This repository contains code and analysis for predicting a pitcher's next pitch using pitch-by-pitch data from Major League Baseball (MLB). The project aims to develop a predictive model and provide insights into a pitcher's behavior.
The project is structured as follows:
-
sandbox_and_EDA notebook: Initial exploratory data analysis (EDA) to understand the dataset's feature distribution and familiarize with the data.
-
pitch_data.py: Module containing a function to load the dataset into other notebooks.
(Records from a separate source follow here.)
These are the activations of a small neural network, seen along a few directions. Each row is one input.
Each table varies a few parts of the input and shows all the possible inputs, shuffled.
Descriptions start from the smaller parts, as in this example, which fits no table here: one of 6 places along a line, together with either a single point or one of 11 places along a line or (one of 3 separate values, together with one of 5 places around a ring).
Shared parts are said once, and a part with two or three values counts as separate values.
(in the rows, 128 means zero)

Other details of the inputs shift rows strongly along three fixed directions, in all tables alike. That doesn't count.

A family of inputs:
row 1: [130 187 119 124 133  99 116 107 101 105 148 117]
row 2: [152  71 136  85 131 136 142 137 170 160  92 153]
row 3: [136 150 114  98 124  85 107  99 128 107 137 107]
row 4: [111 161 102 154 120 120 101 130 107  91 141  71]
row 5: [131 164 186 140 177 123 148 117  88 143 142 189]
row 6: [124 185 130 127 142  98 108 118 111 112 138 107]
row 7: [108 164 113 151 114 115  91 121 115  94 154  75]
row 8: [121 131  89 143  89 171 113 164 152 123 123  85]
row 9: [122 184 132 137 138 121 129 129  98 129 147 141]
row 10: [129  92  83 119  93 149 117 139 163 119 123  91]
row 11: [137 168 123 120 133  99 119 114 102 114 128 124]
row 12: [136  79 132  99 123  65  92  75 140  90 137  95]
row 13: [145  78 126 102 124  59 101  78 123  93 127  99]
row 14: [118 140 198 162 169 137 139 117  90 134 157 175]
row 15: [141  40 123 113 122 147 144 131 155 139 108 148]
row 16: [120 142  69 148  90 168 119 154 137 109 132  80]
row 17: [141  80 137  99 128  60  95  79 135  95 126  91]
row 18: [124 178 107 138 109 185 142 177 134 154 125 135]
row 19: [120 155 109 145 123 109 102 113 107  83 142  77]
row 20: [135 135 106 111 116 157 130 152 161 140 115 126]
row 21: [119  85 131 138 124 172 138 157 150 147 117 134]
row 22: [136  64 161 133 133 158 157 136 131 166 127 186]
row 23: [124  61 162 132 135 158 150 137 140 166 133 180]
row 24: [142 129  70 102 104 134 122 141 153 115 103  96]
row 25: [121 173  99 146 123 180 145 177 124 147 119 136]
row 26: [ 92 135 191 188 156 117 180  98 103 141 128 168]
row 27: [144 123 195 115 175  93 142  98  97 147 129 192]
row 28: [117 164 144 159 127 134 120 127  97 125 159 128]
row 29: [133 159 150 118 138 112 121 120 119 133 134 142]
row 30: [115 158 131 137 135  67 156  96 135 116 108 113]
row 31: [150  73 123  87 119 136 148 136 159 159 100 161]
row 32: [131 162 194 135 178 117 143 110  97 142 146 187]
row 33: [117 177 110 142 119 184 136 179 141 152 126 132]
row 34: [117 176 104 140 115 182 141 178 136 154 130 134]
row 35: [119 175 104 146 128 180 142 179 129 147 116 129]
row 36: [142  38 134 111 123 142 141 135 158 146 100 143]
row 37: [138  32  99  96 102 116 122 117 167 128 112 110]
row 38: [128  96 129 123 132  79 106  91 111  99 138 108]
Description of these inputs: one of 2 separate values, together with either a single point or (one of 3 separate values, together with one of 6 places around a ring).
Question: Changing only the choice among 2 separate values turns row 10 into row 3. The same change can be made to row 23. Which row results?
Answer: row 34
Question: Which other rows does row 8 become when the choice among 2 separate values takes its other values? List them by row number.
Answer: row 29

A family of inputs:
row 39: [130 162  98 125  79 194  95 184 145 156 152 100]
row 40: [148  79 114  70 131 143 161 170 151 181  81 171]
row 41: [ 86 187 145 182 138 101 107 148  74 115 164  98]
row 42: [105 128 158 162 143 215 160 194  99 205 158 189]
row 43: [164  56 151  98 140 153 158 146 192 154  56 147]
row 44: [141 159 133 145 132 129  90 104  80  72 158 107]
row 45: [158 101 124  68 120  69  59 105 101 114 127  92]
row 46: [163 102 181  54 145  70 123  81 149 166 132 177]
row 47: [156  85 114  91 131 164 158 135 175 166 112 190]
row 48: [ 98 137 189 170 172 152 143 108  66 146 190 223]
row 49: [117 174  65 118 111 164 144 178 149 158 114 103]
row 50: [163 109  36  76 109 134 117 149 153 112  73 107]
row 51: [131  87 129  98 121  48  68 100 132 104 121  72]
row 52: [123 123  51 146 108 177 121 183 100 113 131 108]
row 53: [123 199 154 157 146 110 124 100 129 101 121  95]
row 54: [143 229 132 109 147 102 102 133  73 129 128 124]
row 55: [102 231 131 123 130 112 118 115 105 132 152 122]
row 56: [132 162  70 136 113 175 159 157 140  97 111 107]
row 57: [163  87 185  85 146  98 151  58 165 119 143 178]
row 58: [140  82 111 114 124  83 100  84 107  61 150  91]
row 59: [114 112  75 105 107 105 142 164 181 133  78  85]
row 60: [100 194 110 187 154 129 117 123  45 104 196 130]
row 61: [ 97  64 133  97 113 132 165 135 222 176  87 151]
row 62: [ 91 178 118 177  87 191 109 188 163 153 155  97]
row 63: [118 135  90 105  84 136 126 154 220 149 102  85]
row 64: [108 146 200 179 201 113 187 106  97 143 117 176]
row 65: [113 221 145 147 148  98 119 138 101 127 125 118]
row 66: [137  94 102 162  36  30 147  58  71 118 127  98]
row 67: [133 188  84 164 109 212 101 197  97 126 159 127]
row 68: [ 99  98 169 210 162 207 179 173 114 169 123 159]
row 69: [115 172 166 181 138 121  92 101 106  94 152  85]
row 70: [127 181 166 178 146 127  88 126  84  94 144  88]
row 71: [155  89 192 114 184  87 145  93 116 128  68 160]
row 72: [148 180  78 134 110 193 141 164 140 104 104 109]
row 73: [146 121  75  85 144  50 119  93 105  80 114 116]
row 74: [105 178  53 134 108 179 145 152 147 123 122 123]
row 75: [118 172 173 151 142 198 171 202 158 203 117 198]
row 76: [140  61 183  90 159  86 119 115  83 155 141 178]
row 77: [108 187 129 137 128 122 142  80 130  83 156 118]
row 78: [171 118  77  83  90 154 126 138 193 100 105  92]
row 79: [115 201  85 148 156 103 140 111  85 103 155 128]
row 80: [171  23 151  97 114 181 133 138 175 139 128 169]
row 81: [173  97 164  75 171  84 134  94 119 139 130 206]
row 82: [137 141 189 161 187 156 127 134  34 148 161 230]
row 83: [134  32 172 120 156 101 145  67 124 116 164 170]
row 84: [136  88  76 117 120 120 148 149 166 104  45  70]
row 85: [103  61  97 137  95 151 116 127 181 107  91  58]
row 86: [157 133 135  80 113  84  60 119 109 121 158  97]
row 87: [150  62 176 108 156 105 113  83 112 141 168 199]
row 88: [ 84  93 162 181 140 181 167 181 144 192 143 170]
row 89: [143  85  38 129  10  79 188 104 144 144  62  97]
row 90: [131 164 146 151 112 134  95  90 115  80 189 108]
row 91: [146  90 139 126 141  76  79  94 104  79  97  64]
row 92: [130  92  98 108  80 138  86 169 188 137 120  73]
row 93: [112 117 129  91 109  86  81  94 122 120 157  98]
row 94: [ 82 211 136 165 150  79 143 121 118 126 149 108]
row 95: [174 139 118  39 118  48  83  98 141 119 121  97]
row 96: [137  87 166 112 172  91 176  65 133 119 144 180]
row 97: [ 66 142 103 165  84 176 119 172 171 144 138  89]
row 98: [100 120 163 163 149 193 193 147 163 165  85 167]
row 99: [114  45 153 133 113 199 160 124 167 140 143 181]
row 100: [112 145 149 182 153 106 115 125  67  88 126  85]
Question: Changing only one part turns row 74 into row 48. The same change can be made to row 72. Which row results?
Answer: row 44
Question: Changing only one part turns row 63 into row 62. The same change can be made to row 55. Which row results?
Answer: row 93
Question: What is each input in this table made of?
Answer: one of 2 separate values, together with either a single point or (one of 5 places around a ring, together with one of 6 places around a ring)
Question: Which other rows does row 59 become when the place on the ring of 5 takes its other values? List them by row number.
Answer: row 40, row 56, row 73, row 84
Question: Which other rows does row 47 become when the choice among 2 separate values takes its other values? List them by row number.
Answer: row 87
Question: Which other rows does row 64 become when the place on the ring of 6 takes its other values? List them by row number.
Answer: row 43, row 53, row 71, row 84, row 98

A family of inputs:
row 101: [137 133 143 116 132  58  87  77  90  94 162 113]
row 102: [105 220 113 191 130 159 132 139  70 105 168 117]
row 103: [138 128 180  95 177  44 117  73  91 126 143 169]
row 104: [156  66 147  68 135 115 145 109 166 159 100 178]
row 105: [108 164 194 185 166 134 170 119  59 143 149 187]
row 106: [133 187  95 144 106 204 158 187 151 156 106 133]
row 107: [140 123 146 126 144 170 176 166 149 174 104 185]
row 108: [122 159 154 125 131  84  89 100 102 106 170 101]
row 109: [149  58 116  97 128 131 108 129 160 116 103 103]
row 110: [128  64  99 105 101  91 121 109 174 114  92  84]
row 111: [125 154  84 157 110 212 118 192 137 120 110  90]
row 112: [126  70 113 104 111 123 122 117 180 126 121 103]
row 113: [138 127 162 131 150  80 108  84  72 117 164 153]
row 114: [106 154  95 174 100 197 158 184 136 141 108 113]
row 115: [109  97 181 162 146 186 177 157 148 189 111 190]
row 116: [114 225 155 145 156 132 126 129  76 133 158 159]
row 117: [118 180  70 136 102  74  81  91 112  54 153  37]
row 118: [140  66 136 105 116 132 121 134 151 147 126 145]
row 119: [150  56 142  76 150 101 149 123 161 157  95 167]
row 120: [119 129  36 119  69 132  97 143 176  82 117  31]
Question: What is each input in this table made of?
Answer: either one of 2 separate values or one of 6 places around a ring or (one of 3 separate values, together with one of 4 places along a line)

A family of inputs:
row 121: [125 166 194 146 171 117 143 123  79 153 153 196]
row 122: [122 168 140 142 139 156 138 151 128 144 125 145]
row 123: [139  33 110 118 108 180 163 156 179 159  91 153]
row 124: [139  89  72  74  89  93 111 117 172 119 103  80]
row 125: [131  57 152 119 138 163 146 145 157 154 108 154]
row 126: [124 186 104 146 123 172 125 168 135 134 118 105]
row 127: [122 196  71 122  98  93  90 126 120  89 136  54]
row 128: [108 157 140 166 128 161 141 145 124 136 147 132]
row 129: [113 154 137 165 128 157 129 151 104 134 144 137]
row 130: [117 185  90 144 111 160 142 154 125 126 125 113]
row 131: [121 141 100 125 104  67  90  89 117  88 148  65]
row 132: [140  42  90  83 100 100 107 115 189 107  98  74]
row 133: [123 170  81 136 108 161 137 160 135 123 116 104]
row 134: [128  58 158 135 133 192 161 168 142 183 110 186]
row 135: [124 122 177 129 155  59 111  71 105 101 156 128]
row 136: [131 167 188 148 181 122 150 117  74 143 144 190]
row 137: [144  27 172  89 142  55 121  68 135 130 129 156]
row 138: [117 159 102 167 114 170 133 157 117 118 128 110]
row 139: [132  77 137 135 131 168 151 147 136 147 107 156]
row 140: [137 151 166 112 162  50 104  79  85 113 148 135]
row 141: [137  83 113 102 113 165 148 157 186 160  91 143]
row 142: [117 170 180 160 166 142 121 114  72 128 182 179]
row 143: [124 182  91 147 119 162 136 163 123 124 119 112]
row 144: [125 138 109 137 115  99 117  97 117  96 139  91]
row 145: [146 167  81 103 101 118  92 127 133  92 140  77]
row 146: [142  85 172  79 151  47 122  60 141 125 125 152]
Question: What is each input in this table made of?
Answer: one of 2 separate values, together with either a single point or (one of 3 separate values, together with one of 4 places along a line)
Question: A walk changes only the place on the line of 4. It starts at row 124 and steps to row 127. List the rest of the walk in order.
Answer: row 121, row 140
Question: Which other rows does row 122 become when the choice among 3 separate values takes its other values? List them by row number.
Answer: row 121, row 143
Question: Which other rows does row 122 become when the choice among 2 separate values takes its other values? List them by row number.
Answer: row 132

The module includes docstrings and exception handling to demonstrate data engineering skills.
-
dummy_results.ipynb: Development of a dummy classifier to establish baseline predictions and set performance goals. Results and code for the dummy classifier can be found in this notebook.
-
models_and_features.ipynb: Implementation of the predictive model and assessment of evaluation metrics. The notebook presents a model with a 0.48 accuracy and outlines next steps for improvement.
To replicate the analysis or explore the project, follow these steps:
-
Open the Jupyter notebooks in the respective order mentioned above.
-
Execute the code cells to reproduce the analysis and view the results.
For further development and enhancement of the project, consider the following next steps outlined in the models_and_features.ipynb notebook.
Thank you for time in reviewing this project.